A change in marker status between your biopsy and final pathology after surgery is not uncommon. You may wonder why, and in most cases we do not know for definite. However what we do know is that a biopsy is only a small sample that may only contain a few thousand tumor cells. This is particularly true in IBC because there may not be a solid mass to sample, and the tumor cells may be in small nests throughout the skin. Another very important thing to know is that not all tumor cells are alike, and so one area may be HER2 positive while the rest is HER2 negative. If you sampled each area, you could get a different answer. Therefore at final pathology a larger area of tumor will be examined, and therefore could pick up differences like this. The scientific terminology for this is “intratumor heterogeneity”. Another difference may be the relative resistance or sensitivity of different clones to therapy – the surgical sample will only tell us about the cells that survived chemotherapy and targeted therapies (if relevant). We know in general that some ER+ cells are more chemo-resistant (and hormone-sensitive), and so a greater portion of these may be leftover than at the beginning. So in summary yes, the differences are indeed real. As for the meaning of these changes, usually if you gain a marker, then you will receive extra drugs that target these proteins (ie endocrine therapy or Herceptin). This is because the potential harms from not treating exceed the tiny risk of unnecessary treatment. In the case of becoming TNBC, the situation is a little more complex. Most oncologists would continue the treatments that have begun or were recommended based on biopsy, in case the already disseminated micro-metastatic cells still have these markers. However, there is no randomized high quality data that this is the best approach that improves survival. As with many decisions, your oncologist should personalize the approach based on your circumstances.
Should I get an Oncotype test? What does this test tell you?
You may have heard or read about the Oncotype DX test that is sometimes in used in early stage breast cancer. It is not relevant in IBC. The Oncotype DX test is used in patients with early stage cancers that are removed surgically shortly after diagnosis. The reason this test was designed was to identify those patients who do not require systemic chemotherapy because their risk of recurrence is too low to derive a significant benefit. Oncotype DX is a molecular gene expression test that quantifies the aggressiveness of the breast cancer and provides the oncologist a score that can be related to a risk of recurrence. If the score is low enough, then chemotherapy can be skipped, and since these patients are usually ER+, endocrine therapy is the treatment recommended after surgery. Since in IBC, everyone gets chemotherapy upfront, there is no use for this test.
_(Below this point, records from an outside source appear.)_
Every row comes from one small tree of marks. Brackets hold a mark, then the marks that hang from it, in the order of their numbers. Every link used is in the known rows. Which tree was each row made from?
Known rows:
(k_125 k_391 (k_629 k_439) (k_701 (k_992 k_850))): [ 7.45 -2.25  4.86 -0.17  1.95  1.84  0.62  3.34 -3.31 -4.67 -0.85 -1.10
  0.57 -6.44  2.39 -5.91 -2.06  1.31  2.27  3.92 -3.80 -2.87]
(k_629 (k_125 (k_701 k_992)) k_439): [ 6.63 -2.31  4.07  0.94  1.35  1.29  1.31  3.42 -2.56 -4.18 -0.70  0.39
  0.48 -5.42  2.49 -5.13 -1.98  0.51  1.11  5.53 -6.01 -2.19]
(k_850 (k_592 k_188)): [ 2.15 -0.98  0.37 -0.12 -3.10  1.79 -1.34  1.31 -3.39 -3.26 -1.00 -3.38
 -1.51 -4.13  1.05  1.26 -1.31 -0.23  2.30  2.67 -3.78 -1.58]
(k_850 k_592): [ 3.06 -0.90  1.68  0.20 -1.44  2.10 -1.03  1.72 -1.79 -3.44 -1.26 -2.39
 -1.18 -4.45  1.51 -0.36 -1.27  0.04  1.71  2.28 -3.52 -1.20]
(k_701 k_992): [ 4.38 -0.90  1.81  1.14  0.40  1.74 -1.68  2.38 -1.09 -4.58 -1.25 -1.52
 -1.46 -4.75  2.12 -1.43 -1.11 -0.36  0.31  3.85 -3.05 -1.17]
(k_188 k_284 k_592): [ 1.64  0.02  0.45  1.08 -0.92  3.95 -2.85  1.86 -3.86 -3.36 -1.14 -2.42
 -1.27 -6.27  0.21  2.15 -1.15 -0.06  1.57  2.05 -3.57 -1.16]
(k_592 (k_188 k_284)): [ 1.56  0.01 -1.39  0.38 -2.87  2.80 -2.54  1.65 -4.04 -3.09 -1.07 -2.05
 -1.32 -5.00  1.07  2.08 -1.32 -0.04  1.40  3.66 -3.87 -1.07]
(k_321 (k_992 (k_850 (k_592 k_188)))): [ 2.87 -0.58  0.11 -0.58 -4.11  1.50  5.74  2.47 -4.77 -2.98 -1.00 -4.66
 -2.05 -3.43  1.49  2.67 -0.75 -0.21  2.98 -0.55 -2.59 -1.55]
(k_701 (k_125 (k_391 k_757) (k_629 k_439)) (k_992 k_850)): [ 7.57 -2.05  4.84 -1.44  1.63  2.83 -0.07  3.10 -3.52 -3.99 -1.56  0.53
  0.47 -6.09  1.86 -5.48 -1.74  2.21  1.89  1.18 -4.17 -3.11]
(k_701 (k_125 k_629) k_992): [ 5.93 -2.08  3.18  0.46  1.13  2.28 -3.09  2.67 -1.85 -5.57 -0.81  1.16
 -0.99 -4.63  1.88 -2.52 -1.64  0.24  0.52  2.49 -4.78 -1.63]
(k_447 k_850): [ 3.25 -1.02  1.79  0.61 -0.43  2.28 -1.02  2.03 -0.51 -3.82 -0.83 -2.40
 -0.92 -4.37  0.65 -2.21 -1.56  0.26  1.15  2.12 -3.88 -1.66]
(k_992 k_850): [ 3.72 -0.20  1.32 -0.08 -1.01  2.69  1.50  2.32 -1.71 -3.18 -1.32 -2.07
 -1.51 -5.88  2.23 -0.51 -0.81  0.93  1.04  2.00 -2.41 -0.57]
(k_391 (k_125 k_629 k_701)): [ 4.94 -0.12  3.66  0.33  2.90  2.69 -2.61  3.01 -1.18 -3.50 -0.03  1.05
  0.22 -6.86  3.02 -4.54 -3.06  1.87  2.43  1.96 -3.85 -1.07]
(k_125 (k_391 k_757) (k_629 k_439) (k_701 (k_992 k_850))): [ 7.51 -1.70  5.39 -0.62  2.60  2.18  0.05  3.44 -3.26 -3.49 -1.46 -0.94
  0.93 -7.16  2.11 -6.94 -2.39  2.62  2.84  2.98 -3.36 -3.40]
(k_992 (k_850 (k_592 (k_188 k_284)))): [ 1.72 -0.71 -1.04 -0.66 -4.69  2.41 -0.02  1.38 -5.25 -2.95 -0.88 -4.95
 -1.90 -4.86  0.66  2.94 -0.67  0.35  2.62  2.81 -2.74 -1.37]
(k_629 (k_125 (k_391 k_757) k_701) k_439): [ 6.88 -1.36  5.10 -0.65  2.44  2.48  1.24  3.46 -2.43 -1.47 -1.70  1.76
  2.10 -6.95  2.35 -7.03 -2.92  3.19  2.34  2.67 -5.55 -2.80]
(k_447 k_757 (k_850 (k_592 (k_188 k_284)))): [ 0.77 -0.90 -0.45  0.91 -4.73  1.68 -2.86  1.03 -3.87 -2.46 -1.75 -4.68
 -1.31 -2.70 -1.71 -0.40 -1.78 -0.41  3.33  4.47 -4.79 -1.59]
(k_188 k_592): [ 2.67 -0.24  2.17  1.02  0.30  3.36 -1.41  1.98 -2.23 -3.48 -1.19 -1.95
 -1.33 -6.19  0.89  0.46 -1.28  0.03  1.45  1.04 -3.50 -1.16]
(k_447 (k_850 k_592)): [ 2.86 -1.66  1.89  0.24 -1.75  1.87 -1.15  1.57 -1.42 -3.88 -0.69 -4.06
 -1.02 -3.61  0.05 -1.43 -1.46  0.02  2.12  1.90 -3.90 -2.12]
(k_629 k_125): [ 4.51 -1.12  2.42  0.11  0.19  2.53  0.42  2.68 -1.30 -3.02 -1.27  0.44
 -0.02 -5.35  2.28 -2.25 -1.76  0.97  0.84  2.99 -4.67 -0.83]
(k_125 k_391 k_701): [ 5.35 -0.55  3.11  0.37  1.75  2.28 -1.81  2.72 -1.18 -2.29 -1.41  0.48
  0.18 -6.48  2.28 -3.43 -2.47  2.38  1.61  2.06 -3.24 -1.66]
(k_391 (k_125 k_629 k_701) k_757): [ 4.99  0.50  4.22 -0.14  3.67  3.10 -3.28  3.11 -1.14 -2.22 -0.68  1.17
  0.60 -7.66  2.67 -5.72 -3.43  3.35  3.08  0.92 -3.39 -1.66]
(k_125 (k_391 k_757) k_701): [ 5.43  0.02  3.65 -0.09  2.44  2.62 -2.37  2.81 -1.15 -1.12 -1.99  0.67
  0.52 -7.22  1.98 -4.47 -2.79  3.70  2.20  1.01 -2.82 -2.20]

Write each row's tree:
[ 5.81 -0.10  4.23 -0.23  3.18  2.48 -2.22  3.29 -2.09 -2.99 -0.50 -0.77
 -0.09 -7.66  2.61 -5.41 -2.80  3.23  3.07  1.61 -2.23 -1.96] -> (k_391 (k_125 k_629 (k_701 (k_992 k_850))) k_757)
[ 6.20 -0.93  4.29 -0.51  2.35  2.54 -0.93  3.21 -1.62 -0.95 -1.77  1.47
  1.36 -7.15  2.05 -5.16 -3.04  4.03  2.25  1.69 -4.07 -2.17] -> (k_629 (k_125 (k_391 k_757) k_701))
[ 6.85 -2.01  4.00  0.28  1.98  1.53 -1.07  3.25 -1.91 -2.93 -1.14  0.55
  0.72 -6.01  2.25 -4.40 -2.51  2.26  1.44  3.72 -4.11 -2.12] -> (k_629 (k_125 k_391 (k_701 k_992)))
[ 5.57 -1.43  3.99  0.79  1.65  2.29 -0.20  3.05 -2.08 -4.59 -0.66  0.52
  0.24 -5.91  2.46 -4.95 -2.33  0.47  1.76  4.02 -5.58 -1.86] -> (k_125 (k_629 k_439) k_701)
[ 5.87 -2.87  2.74 -1.54 -1.70  1.91 -1.61  2.06 -4.94 -4.53 -0.79 -2.11
 -0.80 -4.66  0.99 -0.99 -1.50  1.19  2.62  1.36 -3.57 -2.86] -> (k_701 (k_125 k_391 k_629) (k_992 (k_850 (k_592 k_188))))
[ 4.80 -2.31  2.27  0.25 -1.46  1.05 -1.34  2.32 -4.36 -4.88 -0.23 -3.97
 -1.53 -5.21  1.24 -0.97 -1.72  0.65  2.95  4.16 -3.19 -2.32] -> (k_125 k_629 (k_701 (k_992 (k_850 (k_592 k_188)))))
[ 2.11 -0.36 -1.16 -0.52 -4.98  1.94  4.70  2.38 -5.96 -2.87 -0.90 -4.97
 -1.96 -3.48  1.00  3.89 -0.63 -0.22  3.07  0.08 -2.66 -1.55] -> (k_321 (k_992 (k_850 (k_592 (k_188 k_284)))))
[ 6.05 -1.66  4.03 -0.80  1.02  2.68  2.30  3.00 -2.31 -2.81 -1.56  1.13
  1.67 -5.66  2.59 -5.27 -2.02  1.03  1.38  3.16 -5.69 -1.98] -> (k_629 (k_125 k_391) k_439)
[ 4.92 -0.03  3.35 -0.26  1.53  1.83 -1.77  2.75 -2.49 -2.09 -0.63 -2.38
 -0.66 -6.96  2.12 -3.73 -2.33  3.19  3.36  1.34 -1.78 -2.12] -> (k_391 (k_125 (k_701 (k_992 (k_850 k_592)))) k_757)
[ 7.51 -2.61  4.39 -1.06  1.01  2.51  0.44  3.02 -3.55 -5.04 -1.05  0.38
  0.18 -5.45  2.12 -4.54 -1.43  1.00  1.36  2.07 -4.54 -2.63] -> (k_701 (k_125 k_391 (k_629 k_439)) (k_992 k_850))
[ 7.56 -1.95  5.24 -0.23  2.72  1.81  0.53  3.57 -2.71 -2.40 -1.59  0.95
  1.77 -6.53  2.25 -7.24 -2.69  2.62  2.08  3.83 -5.17 -3.22] -> (k_629 (k_125 (k_391 k_757) (k_701 k_992)) k_439)
[ 7.12 -2.78  4.93 -0.51  0.85  1.52  0.53  2.97 -4.03 -4.66 -0.72 -2.46
  0.48 -5.82  1.90 -5.20 -1.98  1.10  3.04  3.85 -3.80 -3.19] -> (k_125 k_391 (k_629 k_439) (k_701 (k_992 (k_850 k_592))))
[ 6.36 -0.45  4.86 -0.31  3.30  2.41 -0.54  3.49 -2.75 -3.41 -0.47 -0.53
  0.48 -7.49  2.83 -6.93 -2.70  2.53  3.15  2.45 -3.41 -2.45] -> (k_391 (k_125 (k_629 k_439) (k_701 (k_992 k_850))) k_757)
[ 4.70 -0.28  3.72 -0.29  2.22  3.15 -0.40  2.83 -1.70 -4.20 -0.33  0.74
  0.67 -6.03  3.20 -5.23 -2.39  0.17  2.05  2.40 -4.83 -1.24] -> (k_391 (k_125 (k_629 k_439)))
[ 5.54  0.19  4.90 -0.25  3.77  3.02 -1.55  3.30 -1.84 -2.62 -0.61  1.41
  1.16 -7.51  2.88 -7.25 -3.33  2.66  3.14  1.67 -4.57 -2.11] -> (k_391 (k_125 (k_629 k_439) k_701) k_757)
[ 5.13  0.52  3.53  0.57  3.35  2.13 -3.37  3.04 -1.11 -2.22 -0.80  0.12
 -0.19 -7.12  2.62 -4.91 -2.82  2.97  2.29  1.84 -2.55 -1.84] -> (k_391 (k_125 (k_701 k_992)) k_757)
[ 6.46 -2.42  3.84  0.36  1.20  2.21 -1.38  2.86 -2.53 -5.98 -0.76  1.36
 -0.39 -4.45  2.08 -4.02 -1.53 -0.43  0.60  3.34 -5.97 -2.10] -> (k_701 (k_125 (k_629 k_439)) k_992)
[ 5.97 -1.19  4.15  0.02  2.33  2.58 -2.44  2.92 -1.52 -3.29 -1.09  0.82
  0.68 -6.60  2.24 -4.55 -2.89  2.21  2.15  2.21 -3.75 -1.96] -> (k_125 k_391 k_629 k_701)
[ 7.69 -1.96  5.08 -0.74  1.93  1.87  2.22  3.63 -3.40 -2.26 -1.53 -0.14
  1.39 -6.93  2.24 -6.74 -2.27  3.06  2.35  3.48 -4.39 -3.13] -> (k_629 (k_125 (k_391 k_757) (k_701 (k_992 k_850))) k_439)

How soon after surgery should I begin radiation?
About 4 weeks is about the average recovery period between surgery and radiation. Sometimes range of motion can be impacted by the modified radial mastectomy and if your drains are in for a longer period than usual, sometimes radiation must be postponed. Your physician will suggest exercises to help retain or regain range of motion, so you can lay comfortably with your arm elevated or extended while receiving radiation.